Karma provides ability to setup ACLs for silences created by users. This can be used to limit what kind of silences each user is allowed to create, which can help to avoid, for example, Team A accidentally silencing alerts for Team B, or blocking engineering team from creating any silence at all, leaving that ability only to the sys admin / SRE team.
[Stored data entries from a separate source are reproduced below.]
Each row was made from one small tree. Brackets hold a mark, then the marks that hang from it, in the order of their numbers. Every link used is in the known rows. Write each row's tree.
Known rows
{z_668 z_833}: 0.13 1.13 0.09 1.06 -0.36 0.18 -0.05 1.63 -0.63 0.17 -0.32 0.32 0.98 0.23 -1.02 2.46 -0.40 -0.15 0.05 -1.70 0.08 -0.88 -1.38 1.42
{z_905 z_249}: 0.09 0.29 -0.17 -0.11 -0.20 -0.24 0.08 -0.19 1.97 0.21 0.99 -0.17 0.15 0.67 0.84 0.17 4.14 0.87 -0.49 -1.28 0.54 0.18 -1.13 -0.88
{z_249 z_905}: -0.58 -0.09 -0.26 -0.14 0.29 0.78 -0.04 0.32 1.51 0.22 0.14 0.62 0.06 2.13 -2.67 0.83 0.24 0.11 -1.01 -1.08 0.36 0.06 -1.34 -0.02
{z_171 {z_249 z_905}}: -0.52 -0.48 -0.85 -0.72 0.43 -1.41 -0.54 0.39 2.42 -0.09 0.22 0.66 0.23 2.75 -1.38 1.25 5.14 0.08 -0.88 -3.51 0.32 0.03 -2.23 0.57
{z_905 z_138}: 0.65 0.22 -0.02 -1.71 -0.15 -0.60 0.34 -1.33 0.94 -0.30 -0.36 -0.22 0.15 0.94 0.45 1.03 2.15 0.79 -0.43 0.23 0.88 -0.52 -0.63 -1.97
{z_138 {z_171 z_833}}: -0.63 1.87 -0.66 -4.24 0.31 -1.40 1.14 0.82 -0.46 -0.43 -0.37 -0.49 0.42 0.23 1.80 2.65 0.39 -0.34 0.62 -1.22 3.12 -0.29 -0.08 2.40
{z_171 z_138 z_249 {z_833 z_905}}: -1.83 2.14 -1.61 -6.43 0.61 -2.02 -0.54 0.43 1.43 -1.06 -0.50 0.06 1.02 2.25 -0.61 4.47 7.06 0.32 1.41 -1.18 0.45 -0.54 0.24 2.64
{z_905 {z_833 z_171}}: 0.19 0.18 0.06 -3.26 0.01 0.57 1.00 -0.65 0.29 -0.81 -1.68 -0.59 0.72 0.75 -1.38 0.87 -0.43 0.83 -0.51 -0.55 0.53 -1.01 1.73 -0.89
{z_905 {z_138 z_171} z_833}: 0.51 0.40 -0.29 -4.92 -0.37 -0.46 1.56 -0.56 1.68 -1.15 -1.78 -0.83 0.77 1.75 2.25 3.04 2.45 1.72 -0.37 -1.33 3.90 -1.58 0.21 -1.91
{z_691 {z_668 {z_833 {z_905 z_138}}}}: 1.12 2.01 1.74 -3.08 0.39 1.10 0.19 0.72 0.15 -1.50 -0.54 0.13 1.00 3.17 0.04 1.40 0.22 0.96 0.18 -1.33 -0.02 -1.61 -1.40 1.20
{z_668 z_691 {z_833 z_171}}: 0.27 1.31 -0.03 -0.77 -0.55 1.04 0.50 1.79 -1.30 -0.76 -0.30 -0.08 0.60 1.20 -3.92 -0.25 -1.13 0.12 0.58 -4.67 -1.58 -0.30 -1.59 2.61
{z_668 z_691 {z_833 {z_171 z_249} z_905}}: 0.38 1.29 -0.49 -2.28 -0.06 0.34 -0.38 2.11 0.36 -1.50 -0.45 0.00 0.94 2.93 -5.83 0.93 2.11 0.62 0.43 -7.06 -2.12 -0.55 -1.35 3.14
{z_691 {z_668 {z_833 z_171}}}: 0.64 1.83 1.72 -3.56 0.43 1.34 0.99 0.66 -1.96 -0.89 -0.38 0.12 0.71 1.65 0.15 -0.06 -1.62 -0.39 0.55 -2.05 -0.52 -1.24 -1.55 3.11
{z_833 {z_171 z_138} {z_905 z_249}}: -1.31 1.50 -0.34 -7.20 0.21 2.97 0.79 -1.10 1.54 -0.84 0.14 -0.21 0.63 2.19 -4.24 2.36 3.76 1.05 0.88 -1.84 -0.13 -0.28 0.37 0.86
{z_249 z_171 {z_905 z_138 z_833}}: 0.84 -0.07 -1.39 -2.39 0.19 0.91 0.24 -1.00 2.65 -0.81 -0.70 -0.61 0.92 4.98 -3.60 4.95 2.30 1.72 -1.80 -2.07 2.21 -1.06 -1.57 -2.61
{z_833 {z_171 z_138}}: -1.35 0.85 -0.33 -6.27 0.02 2.11 1.19 -1.26 -1.17 -0.40 -0.46 -0.05 0.14 0.41 -2.08 1.36 0.97 -0.33 1.36 -0.33 -0.18 -0.35 0.12 1.70
{z_691 {z_668 {z_833 z_905}}}: 0.63 1.80 1.68 -1.77 0.54 1.52 -0.09 1.68 -0.67 -1.27 -0.20 0.29 0.87 2.48 -0.40 0.79 -1.44 0.34 0.45 -1.72 -0.57 -1.28 -0.86 2.73
{z_668 z_691 z_833}: 0.31 0.99 -0.16 2.15 -0.74 0.12 -0.23 2.53 -0.58 -0.66 0.12 0.14 0.46 1.03 -1.87 -0.31 -0.26 0.34 0.57 -3.83 -1.29 -0.16 -2.07 2.03
{z_171 z_833}: -0.26 1.71 -0.56 -1.42 0.31 -2.11 0.10 0.42 -0.05 -0.07 -0.24 -0.21 0.54 0.13 0.74 1.66 0.62 -0.12 0.03 0.98 0.67 -0.19 0.63 0.85
{z_171 z_138}: -1.47 0.64 -0.51 -3.26 -0.31 1.23 0.36 -0.37 -0.43 -0.24 -0.06 0.21 0.10 0.34 0.32 1.54 2.12 -0.09 1.50 0.64 0.23 -0.14 -0.42 1.11
{z_138 {z_171 z_249 z_833}}: -0.60 1.47 -1.28 -4.83 0.49 -3.28 0.69 1.03 0.49 -0.50 -0.31 -0.42 0.65 1.06 2.71 3.25 4.93 -0.39 0.63 -3.45 3.05 -0.34 -0.84 3.01
{z_138 {z_171 z_249 {z_833 z_905}}}: -0.65 1.76 -1.10 -5.69 0.76 -2.39 0.34 1.19 1.32 -1.03 -0.52 -0.44 0.80 1.96 0.34 4.02 4.29 0.18 0.55 -3.66 2.58 -0.54 0.13 3.03
{z_833 {z_171 {z_249 z_905}}}: -0.45 -0.10 -0.70 -3.78 0.61 -0.27 0.37 -0.47 1.45 -0.16 -0.41 0.34 0.27 2.61 -3.60 1.07 3.68 -0.18 -0.85 -4.08 -0.09 -0.13 -1.37 1.17
{z_691 z_668}: 0.54 0.52 1.54 -1.89 0.57 0.40 0.23 0.00 -0.82 -0.86 0.32 0.02 -0.19 1.30 3.02 -2.05 -0.33 0.05 0.48 0.31 -0.23 -0.39 -0.77 1.36
{z_833 z_905}: -0.01 0.33 0.05 -0.98 0.46 1.16 -0.45 0.19 0.97 -0.62 -0.31 -0.01 0.28 1.19 -2.89 0.82 -0.84 0.63 -0.09 -0.43 -0.51 -0.22 1.38 0.02

Write each row's tree
0.32 0.10 -0.61 -4.80 0.05 -1.77 0.84 -0.70 1.58 -0.65 -0.52 -0.40 0.26 1.74 2.37 2.55 6.07 0.61 0.13 -3.68 3.15 -0.66 -1.72 0.07 -> {z_905 {z_138 {z_171 z_249}}}
0.82 0.15 -1.13 -1.04 -0.22 0.23 0.08 -0.16 2.31 -0.69 0.31 -1.18 0.90 2.63 -0.24 3.32 4.39 1.72 -0.86 -2.22 1.61 -0.62 -0.76 -2.01 -> {z_905 {z_249 z_171} z_833}
0.26 1.28 -0.14 1.03 -0.45 1.11 -0.65 2.85 0.16 -1.24 -0.16 0.10 0.79 2.16 -4.54 0.45 -1.11 0.95 0.49 -4.22 -1.83 -0.38 -0.87 2.13 -> {z_668 z_691 {z_833 z_905}}
0.88 1.70 -0.16 -0.28 -0.71 0.43 -0.29 1.64 2.62 -1.26 0.39 -0.21 1.04 3.40 -3.35 1.41 4.01 2.26 -0.24 -4.99 -0.63 -0.52 -2.38 -0.18 -> {z_668 z_691 {z_833 {z_905 z_138 z_249}}}
-0.93 1.81 -0.43 -3.45 -0.78 2.00 0.77 1.46 -1.63 -1.06 -0.32 0.09 0.62 1.52 -3.64 0.95 0.48 0.02 1.79 -4.22 -1.43 -0.49 -2.01 3.59 -> {z_668 z_691 {z_833 {z_171 z_138}}}
-1.81 2.62 -1.00 -5.79 0.39 0.08 -0.02 0.20 0.24 -0.86 -0.53 -0.04 0.85 1.44 -1.69 3.90 1.98 0.37 1.49 1.38 0.46 -0.51 1.28 2.05 -> {z_171 z_138 {z_833 z_905}}
0.63 0.77 -0.06 -2.63 0.14 0.32 0.03 -1.04 3.60 -0.67 0.28 -0.39 0.60 2.64 -1.66 1.86 4.91 2.12 -0.84 -1.30 0.78 -0.44 -0.32 -2.54 -> {z_833 {z_905 z_138 z_249}}
0.60 0.08 -1.31 -2.04 0.41 1.21 0.01 -1.18 1.72 -0.35 0.40 -0.32 0.29 4.39 -4.25 4.16 1.96 0.68 -1.31 -2.43 1.52 -0.31 -2.68 -1.31 -> {z_249 z_171 {z_905 z_138}}
-0.24 2.25 -0.56 -2.54 0.52 -1.33 -0.19 0.48 2.30 -0.52 0.33 -0.41 0.97 1.70 -1.07 2.43 3.28 1.17 -0.42 -0.30 0.71 -0.16 0.78 0.10 -> {z_171 {z_833 {z_905 z_249}}}
-0.84 2.17 -1.89 -4.48 0.05 -0.20 0.17 -0.46 0.88 -0.26 1.40 -0.87 0.79 2.39 -0.15 4.97 6.20 0.52 0.85 -1.17 1.66 0.02 -1.87 1.22 -> {z_905 {z_249 {z_171 z_138 z_833}}}
0.13 1.74 0.21 -2.79 0.23 2.04 0.33 0.97 -0.47 -0.55 -1.01 0.08 1.29 1.53 -5.96 3.17 -2.13 0.12 -0.03 -3.05 -0.79 -1.12 0.46 2.00 -> {z_668 {z_833 z_171 z_905}}
0.22 0.32 -0.31 -4.61 0.17 0.76 1.20 -1.44 2.70 -0.80 -1.77 -0.08 0.82 3.63 -3.37 2.32 1.78 1.61 -1.86 -1.21 1.60 -1.33 -0.29 -2.56 -> {z_249 {z_905 z_138 {z_833 z_171}}}
0.63 1.49 1.18 -3.92 0.54 -0.11 0.59 0.86 -1.17 -0.98 -0.39 0.19 0.80 2.24 0.95 0.46 2.20 -0.41 0.51 -3.87 -0.51 -1.37 -2.26 3.60 -> {z_691 {z_668 {z_833 {z_171 z_249}}}}
1.26 0.44 -1.09 -2.17 -0.13 -0.01 0.25 -1.76 2.29 -0.26 1.13 -1.04 0.41 2.88 -0.51 3.48 6.02 1.46 -0.80 -2.26 1.74 -0.16 -2.45 -2.42 -> {z_905 z_138 {z_249 z_171}}
-0.39 0.62 -1.58 -3.71 -0.40 1.19 0.42 -0.45 2.04 -0.84 0.32 -1.04 0.98 2.96 0.06 4.54 6.13 1.66 0.35 -1.85 1.98 -0.71 -1.11 -1.03 -> {z_905 {z_249 {z_171 z_138}} z_833}
0.26 -0.42 -1.01 -2.47 0.08 -2.12 -0.06 -0.40 3.98 -0.76 -1.18 0.20 0.82 3.91 -0.35 2.72 7.33 1.58 -1.63 -2.78 1.67 -1.08 -1.65 -2.17 -> {z_171 {z_249 {z_905 z_138 z_833}}}
-0.67 2.15 -0.56 -5.21 0.71 -0.51 0.75 0.92 0.27 -0.84 -0.52 -0.51 0.69 1.32 -0.62 3.42 -0.34 0.20 0.57 -1.51 2.68 -0.45 1.10 2.41 -> {z_138 {z_171 {z_833 z_905}}}
-1.76 1.92 -1.72 -5.38 0.19 -3.03 -0.07 0.21 0.53 -0.52 -0.25 0.07 0.76 1.21 2.03 3.76 7.69 -0.27 1.53 -0.67 0.90 -0.33 -1.04 2.69 -> {z_171 z_138 z_249 z_833}
-1.37 0.48 -0.90 -6.72 0.24 0.19 0.64 -1.09 -0.16 -0.59 -0.54 0.06 0.23 1.15 -1.19 1.95 5.50 -0.42 1.36 -2.62 -0.17 -0.34 -0.79 2.23 -> {z_833 {z_171 z_138 z_249}}
0.09 1.91 -0.59 -5.46 0.15 -1.86 1.41 -0.56 0.55 -0.55 -0.73 -0.66 0.61 1.20 2.19 3.45 2.54 0.55 0.16 -0.84 3.73 -0.78 -0.59 0.33 -> {z_905 {z_138 {z_171 z_833}}}
0.30 1.62 0.00 -1.74 -0.20 2.01 0.13 1.99 -0.51 -1.35 -0.53 -0.08 0.83 2.18 -6.80 0.51 -2.02 0.65 0.49 -5.10 -2.04 -0.50 -0.55 2.70 -> {z_668 z_691 {z_833 z_171 z_905}}
-1.37 0.84 -0.80 -7.70 0.62 1.30 0.19 -0.88 0.75 -1.24 -0.66 0.04 0.56 2.29 -4.21 2.76 4.70 0.23 1.26 -2.98 -0.61 -0.50 0.41 2.25 -> {z_833 {z_171 z_138 z_249} z_905}
-0.97 2.10 -0.33 -4.41 -0.42 2.98 0.37 1.72 -0.83 -1.56 -0.56 0.07 0.88 2.50 -6.46 1.71 -0.24 0.68 1.72 -4.60 -1.91 -0.60 -0.80 3.65 -> {z_668 z_691 {z_833 {z_171 z_138} z_905}}
0.79 1.51 -0.96 0.73 -0.39 1.57 -0.84 2.42 1.35 -1.18 1.14 -0.55 0.98 3.72 -5.29 2.43 2.13 1.47 0.14 -6.35 -1.04 -0.08 -2.61 1.71 -> {z_668 z_691 {z_833 {z_905 {z_249 z_171}}}}
1.51 0.39 -1.28 -2.71 -0.35 -0.39 0.43 -1.59 3.33 -0.90 -0.03 -1.42 1.07 3.61 0.31 4.28 6.57 2.58 -1.31 -1.99 2.62 -1.13 -1.36 -3.92 -> {z_905 z_138 {z_249 z_171} z_833}
0.39 0.80 -0.23 -4.39 -0.25 -0.43 1.38 -0.98 2.61 -0.32 0.43 -0.68 0.34 1.85 2.48 2.26 6.11 1.54 -0.28 -2.88 3.63 -0.44 -2.15 -1.29 -> {z_905 {z_138 z_171} z_249}
0.56 0.49 -0.79 -1.44 0.40 1.62 -0.63 -0.23 2.12 -0.63 1.18 -0.75 0.51 2.98 -3.85 3.04 2.71 1.28 -0.41 -2.93 0.31 0.02 -0.54 -0.46 -> {z_833 {z_905 {z_249 z_171}}}
-0.89 1.03 -0.61 -6.27 -0.40 1.22 1.45 -0.94 1.88 -0.74 -0.62 -0.61 0.93 1.72 -0.12 2.27 5.31 1.63 0.26 -1.03 1.31 -0.98 0.14 -0.94 -> {z_905 z_249 {z_833 {z_171 z_138}}}
0.12 1.54 -1.21 -6.09 0.27 -3.51 0.90 -0.36 1.45 -0.70 -0.75 -0.60 0.68 1.82 2.95 3.92 6.48 0.47 0.15 -2.90 3.68 -0.86 -1.38 0.77 -> {z_905 {z_138 {z_171 z_249 z_833}}}
-0.42 1.95 0.85 -6.43 0.32 0.80 0.83 0.55 -1.49 -1.17 -0.45 0.31 0.88 2.49 1.10 1.60 3.67 -0.47 1.67 -3.41 -0.39 -1.39 -2.74 4.47 -> {z_691 {z_668 {z_833 {z_171 z_138 z_249}}}}
-1.00 1.99 -1.91 -4.68 0.26 0.08 0.12 -0.27 -1.15 -0.52 0.26 -0.72 0.66 1.86 -1.16 5.38 2.26 -0.33 1.49 0.00 1.21 -0.21 -0.86 2.28 -> {z_249 {z_171 z_138 z_833}}
0.79 1.79 0.06 -3.01 -0.28 1.55 0.34 0.97 0.33 -1.68 -0.91 -0.28 0.97 3.01 -6.29 1.30 -0.21 1.33 0.16 -4.72 -1.37 -0.95 -0.95 1.15 -> {z_668 z_691 {z_833 z_171 {z_905 z_138}}}
-1.04 1.44 -1.48 -4.97 0.72 -2.68 0.62 1.21 1.80 -0.35 -0.19 0.08 0.68 2.76 0.62 3.86 5.16 -0.24 -0.22 -4.29 3.29 -0.30 -1.98 2.94 -> {z_138 {z_171 {z_249 z_905} z_833}}
-0.24 1.60 -1.21 -3.00 0.83 -3.27 -0.82 0.80 1.85 -0.81 -0.45 -0.15 0.89 1.97 -0.75 3.00 4.90 0.39 -0.05 -1.81 0.23 -0.38 0.63 1.54 -> {z_171 z_249 {z_833 z_905}}
0.27 1.41 0.99 -4.00 0.76 0.42 0.55 1.07 -0.03 -0.88 -0.32 0.64 0.87 3.82 -1.11 1.03 2.27 -0.29 -0.18 -4.56 -0.21 -1.18 -3.24 3.58 -> {z_691 {z_668 {z_833 {z_171 {z_249 z_905}}}}}
1.15 2.24 1.54 -3.16 0.27 0.90 0.27 0.59 1.55 -1.31 0.19 -0.02 1.10 3.64 0.64 1.56 3.16 1.55 -0.17 -2.34 0.53 -1.52 -2.34 0.57 -> {z_691 {z_668 {z_833 {z_905 z_138 z_249}}}}
0.73 2.06 1.59 -1.95 0.37 1.31 0.00 1.40 0.80 -1.17 0.57 0.15 1.01 3.03 0.33 0.81 1.54 0.96 0.13 -2.56 -0.15 -1.12 -1.72 2.02 -> {z_691 {z_668 {z_833 {z_905 z_249}}}}
0.64 2.36 1.64 -4.47 0.65 2.05 0.70 0.86 0.18 -1.28 0.09 -0.03 1.06 3.15 -1.68 0.80 0.93 0.76 0.16 -3.30 -0.51 -1.24 -1.41 2.56 -> {z_691 {z_668 {z_833 z_171 {z_905 z_249}}}}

Example Alertmanager silence:

{
  "matchers": [
    {
      "name": "alertname",
      "value": "Test Alert",
      "isRegex": false
    },
    {
      "name": "cluster",
      "value": "prod",
      "isRegex": false
    },
    {
      "name": "instance",
      "value": "server1",
      "isRegex": false
    }
  ],
  "startsAt": "2020-03-09T20:11:00.000Z",
  "endsAt": "2020-03-09T21:11:00.000Z",
  "createdBy": "[email protected]",
  "comment": "Silence Test Alert on server1"
}

It would be applied to all alerts with name Test Alert and where label cluster is equal to prod. An ACL rule could be used to restrict silence creation based on matched labels, so for example only selected users would be allowed to silence this specific alert.

Requirements

For ACLs to work a few configuring options are required:

Optional configuration:

Regex silences

Alertmanager silences allow to use regex rules which can make it tricky to apply ACLs to those silences.

Silence example using regex:

{
  "matchers": [
    {
      "name": "alertname",
      "value": "Test Alert",
      "isRegex": false
    },
    {
      "name": "cluster",
      "value": "staging|prod",
      "isRegex": true
    }
  ],
  "startsAt": "2020-03-09T20:11:00.000Z",
  "endsAt": "2020-03-09T21:11:00.000Z",
  "createdBy": "[email protected]",
  "comment": "Silence Test Alert in staging & prod cluster"
}

The difference compared to the previous example is that the cluster label is now matched using staging|prod regex, so any alert with cluster label equal to staging or prod will be matched. This is a simple example, regexes allow to create very complex matching rules.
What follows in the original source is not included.